No lo digo con rabia, sino con una sonrisa de resignación: en la Colombia de hoy, la traición da más rentabilidad que la coherencia. Entiendo que haya medios más preocupados por si me saco los mocos que por si masacran niños en Palestina.

El morbo vende más que la moral. El ruido rinde más que la verdad. Y el algoritmo, ese dios moderno que premia la indignación instantánea, castiga la reflexión como si fuera pereza intelectual.

El resultado es un periodismo que se parece cada vez más a una comedia de Jonathan Swift: grotesca, exagerada, pero con una convicción moral tan fuerte que ni siquiera nota su propia ridiculez.

Lo que más ha herido mi ego (los profesores vivimos del ego porque no podemos vivir del sueldo) es que hayan llamado a mi web “un blog”. ¡Un blog! Mi web es un territorio autónomo, una pequeña república de letras con frontera en la ironía y capital en la dignidad. Llamarla “blog” es como llamar “panfleto” a El Quijote o “recado” a Los Miserables.

Dentro de esa república digital está La bodega de Víctor, donde exhibo, con la solemnidad de un curador de museo, mis reflexiones más personales sobre (entre otros temas) las joyas de la calumnia, los titulares torcidos, los insultos disfrazados de análisis y los delirios de quienes creen que cada vez que digo “Palestina” se activa un comando secreto en Teherán.

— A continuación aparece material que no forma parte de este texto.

In the data rows, 128 means zero.
Some points, one per row:
[158 153  72 128  98 111 124 105 160 131 159 124 146 150 128 127 122 131
  79 153 125 134 115  86 157  88 169  96 117  99 159 139  99 132  87 134
 126  70 177 125  80 154 119  99 111 152  89 115 152  92]
[ 95 106 164 132 173 164 141 179  85 128 105 158  86 106 152 164 140  98
 164  94 192 147 163 160  96 174 104 157 124 160 102 130 192 100 174 118
 154 161  96 120 139 100 132 141 176  77 163 135 105 148]
[174 143  94 112  92 109 139  95 142 105 175 120 133 145 107 130 138 143
  85 135 128 144 116 110 142 109 160  89 121  88 153 146 122 127  89 127
 120  76 161 130  89 142 130  91  99 151  86 102 134  87]
[135 164 101 160 117 124 125 117 136 119 157 123 137 110 149 110 126 138
 107 134 128 117 128 120 132 124 145 126 144 121 126 147 122 118  98 123
 115  97 136 145  90 149 108 108 100 138 114 126 151 125]
[178 115 117  89 156 142 182 137 101 152 123 152  91 153  81 128 152 100
 141 122 140 141 182 137 140 159 161 129  79 134  92  99  98 150 142 135
 183 123 125  96 122 100 130 162 151 113 119  92 125  85]
[ 96 133 166 130 135 174 104 135  91 149  90 145 147 153 130  99 145 130
 158 142 101 116 128 204 154 166 126 152 132 170  69 118  95 130 128 160
 127 176  81  94 163 104 119 165 138 124 159 162 159 174]
[115 144 120 194 134 127  99 134 116 164 100 164 171  93 141 130 130 118
 162 162 131  92 112 127 127 103 119 157 143 154 148  82 126 176 129  74
 129 127 137 112 125 128  99 129 102 164  94 185 121 122]
[100 108 153 121 136 106 104 115 147  85 122  75 142 129 136 124 122 168
 155 100 103 146  87 140 115 121  78 142 166 106 153 160 150 103 139 148
  86 141 101 158 181 150 143 121 142 113 185 134 138 193]
[149 195  71 146  97 184 166 119 107 176 147 145 146 186 100  93 213  88
 113 178 133 108 148 151 166 157 172 124 133 125  95 116  70 171 105 123
 134 122 135  60  90 108  86 164 119 129  66 100 169  87]
[153 114 105 129 113  86 123 104 146  89 162  99 135 112 146 142 110 143
 124 107 129 144 123 100 125 105 134  93 115 100 174 143 135 119  90 132
 112 116 140 164 118 169 145  96 108 136 136 112 118 105]
[128 101 131  88 168 128 151 176  88 141 122 120  74 121 113 146 123 110
 135  99 154 142 167 133 118 154 132 126  94 118 111 109 142 118 168 120
 168 137 109 118 140 108 168 155 160 101 151 100  79 111]
[130 120 125 118 110 104 118  90 139 107 147 101 146 125 104 136 113 152
 109 125 102 132 109 124 149 112 139 110 138  96 136 138  96 116 109 148
 118 124 151 129 133 141 132 105 107 141 127 128 138 135]
[148 112 124 130 140 119 143 135 130 118 133 133 108 131 116 130 121 126
 146 133 107 137 132 116 136 134 120 131 119 117 120 130 133 123 136 126
 120 130 125 122 140 132 128 130 129 125 127 135 133 122]
[149 139 102 131  86 123 136  98 150 136 162 107 156 177 108 105 164 137
 106 155 105 131 120 133 171 109 155 103 118 103 125 154  79 151 115 161
 111 116 141 117 118 127 125 118 117 155  89 114 165 123]
[109 123 141 144 118 140 142 150 119 173 105 159 129 109 111 118 125 115
 140 119 118 127 118 134 122 127 121 138 139 166 134 127 156 109 162 126
 123 134 103 124 134 112 116 128 143 130 116 131 134 125]
[105 113 155 121 125 102 108 126 162 107 133  82 161 136 138 134 125 150
 143 105 108 139 101 141 118 127  92 132 158 116 161 152 150  87 130 140
  96 145 118 154 174 155 153 107 138 124 169 126 115 169]
[132 159 110 137 120 119 124 126 136 128 122 127 143 134 123 110 123 129
 107 152 100 126 125 133 138 119 145 129 144 113 133 136 115 142 101 129
 118 103 154 124 111 125 111 138 104 139 118 115 140 120]
[115 123 136 130 133 123 123 148 107 166  94 146 106 120 124 115 139 100
 154 100 146 132 137 128 126 125 100 139 116 162 114  94 161 127 164 114
 129 146  97 123 139 102 126 149 122 107 136 132 110 128]
[160 145 108 144 101 148 117 109 138 142 144 134 150 162 137 103 163 126
 118 158  87 112 134 121 156 109 162 123 142 117 128 114  75 159 114 142
 115 106 138 108 111 131  93 128  93 155  83 131 168 129]
[131  94 133  83 155 119 175 136 119 102 140 111  91 145 113 160 117 114
 140  91 118 161 163 123 110 146 140 116  88 109 110 107 137 112 145 152
 152 131 122 111 143 115 175 162 157 101 158  81  99 117]
[157 105 115  94 118 135 137 129 117 111 155 115 107 170  92 129 144 131
 123 118 116 155 129 141 148 128 117 113  99 118 131 145 114 126 132 160
 123 115 136 125 133 119 138 132 131 130 141 103 113 114]
[127 121 148 114 160 155 148 152 116 139 117 160 104 120 115 133 151  97
 144 131 178 143 176 141 112 168 133 133 118 145  87 131 149 125 155 130
 166 146 115 106 130  86 138 146 158  97 123 112 114 126]
[118 129 132 111 129 109 106 126 155 113 122  92 152 130 157 122 110 155
 141 119  96 149 100 136 118 122 107 131 153 120 138 142 150 103 124 137
 119 144 124 151 155 161 138 131 133 103 151 126 122 163]
[139 121 135 133 138 134 137 134 106 158 126 127 134 132 121 135 139 111
 154 145 124 121 132 131 115 133 133 134 114 140 130 106 128 148 149 108
 140 125 128  97 127  93 138 148 120 130 114 140 115 113]
[119 148 112 138 131 111 103 115 110 136 119 147 155 122 149 101  93 135
 102 151 105 103 121 119 134 124 136 131 149 131 141 141 122 128 109 125
 122 114 133 150  91 115  98 106 119 144 117 127 144 119]
[142 140 113 133 108 120 128 107 129 141 133 140 135 125 129 106 111 132
 116 145 115 143 124 122 153 138 136 117 141 137 152 140 130 117 121 123
 113 114 142 135 120 141 129  98 116 126 113 118 149 117]
[ 98 147 115 174 147 142  93 148 115 137 100 158 122  99 160 137 123 131
 141 161 141  85 137 118 125 141 137 159 141 148 133 121 122 142 122 107
 129 148 132 116 112 131  80 109 127 131 120 166 136 124]
[111 116 132 123 123 109 130 116 139 104 129 125 136 117 133 110 125 146
 128 131 128 151 125 132  99 136  94 134 147 114 130 138 147  95 145 129
 128 132 123 145 151 141 127 131 134 106 156 126 120 163]
[ 74 133 149 118 145 140 116 144 116 114 100 122 137  89 151 121 124 125
 137 113 161 130 125 137 105 147  82 155 157 157 117 148 160  95 136 124
 119 153 108 126 149 130 114 124 117 118 147 140 121 153]
[106 128 147 147 136 132 141 161 105 172  88 162 117 107 116 116 130  94
 162 116 147 141 133 130 113 130 106 148 126 172 110 100 169 119 149  98
 142 144 106 120 148 104 138 146 151 100 125 145 108 135]
[146 130  99 121  78 116 129 109 152 117 163 104 132 172  74 101 162 156
 100 135 107 119 117 134 173  94 150 109 138  83 130 142  97 142  93 168
 101 107 142 143 117 125 121 131  94 170 103 117 167 122]
[136 120 121 124 120 116 142 109 155 105 139 119 136 154 113 127 133 148
 104 123 117 132 111 114 147 115 151 117 122 111 147 139 120 132 125 143
 132 117 149 129 117 133 134 129 120 139 114 113 135 131]
[129 148 125 130 111 140 125 130 114 129 129 140 143 141 118 130 151 106
 122 137 128 100 129 145 151 143 131 139 133 127 110 122 114 149 125 147
 133 132 125 114 130 120 115 139 140 139 116 140 146 125]
[ 97 109 151 115 145  96 104 112 154  92 124  86 145 148 124 122 117 163
 142  89  96 151  94 137 125 134  82 147 167  95 152 158 125  97 126 163
  82 140 116 155 178 147 139 119 122 126 182 158 119 181]
[118 115 142 177 137 147 111 141  92 106  94 167 142  78 173 157 114 107
 133 164 151  67 143 102 121 136 136 171 120 139 147  77 126 182 132  42
 160 131 144 110 106 112 104 141 109 148 102 182 105 107]
[146 150 122 106 103 148 125 115 123 158 140 133 134 186 103  84 176 133
 131 179 110 105 138 173 171 140 150 134 136 131 113 123  97 149 121 158
 112 134 121  92 123 102 107 142 124 133 103 122 168 125]
Here are 24 more points, each followed by its number:
[111 144 134 154 149 154 126 144  96 137 111 162 132 125 128 135 141 104
 142 156 161 107 158 151 119 138 133 143 107 149 118 107 123 147 139 111
 147 144 123  91 124 107 118 150 135 129 120 157 123 119] 0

Chesterton decía que el periodismo consiste en decirle a gente que Lord Jones ha muerto cuando ni siquiera sabían que Lord Jones existía. En Colombia, la versión para mi caso sería: “Víctor ha negociado algo que nadie entiende con alguien que no existe”. Y lo más fascinante es que siempre habrá quien lo crea. Porque el rumor, como el fuego, no necesita pruebas: solo oxígeno.

Gracias al manicomio (lo repito) aprendí a reírme de casi todo. La ironía, en mi caso, no es un escudo sino un remedio. Porque si uno se toma en serio cada mentira que dicen sobre él, termina creyendo que es otro.

A veces me pregunto si no debería agradecerles: sus insultos, sus columnas, sus titulares son una campaña publicitaria gratuita. Wilde decía que “hablar mal de alguien es el segundo mejor modo de homenajearlo”. El primero, claro, es citarlo con respeto. Pero eso ya sería pedir demasiado.

En la última década me han llamado chavista, comunista, islamista, petrista, machista, pacifista hipócrita, antisistema, defensor del Estado Islámico y hasta tibio. Lo curioso es que, si uno juntara todas esas etiquetas, aparecería un personaje imposible… pero literariamente fascinante.

Tal vez algún día publique mi historia con un título ya registrado en este mismo acto: “Autobiografía no autorizada”. Será la historia de un hombre que fue todo lo que dijeron y nada de lo que fue.

Prometo que algún día subiré al quinto piso del Palacio de Nariño. Solo para comprobar si existe. Si lo encuentro, pondré una placa que diga: “Aquí se inventó una mentira tan absurda que casi se volvió verdad”. De cualquier modo, ganaré algo.

Porque en el fondo (y esto lo digo sin ironía) me halaga ser el centro de un rumor que ni siquiera necesita pruebas para sobrevivir. Eso quiere decir que sigo siendo incómodo. Y en este país, ser incómodo sigue siendo el más alto honor.

Y cuando el ruido se apaga y el rumor se cansa, solo me queda un recordatorio, mi “memento mori”, que no es una calavera sobre el escritorio, sino una frase sencilla: “Recuerda que eres de Bosa.” Y  el resto, es ganancia.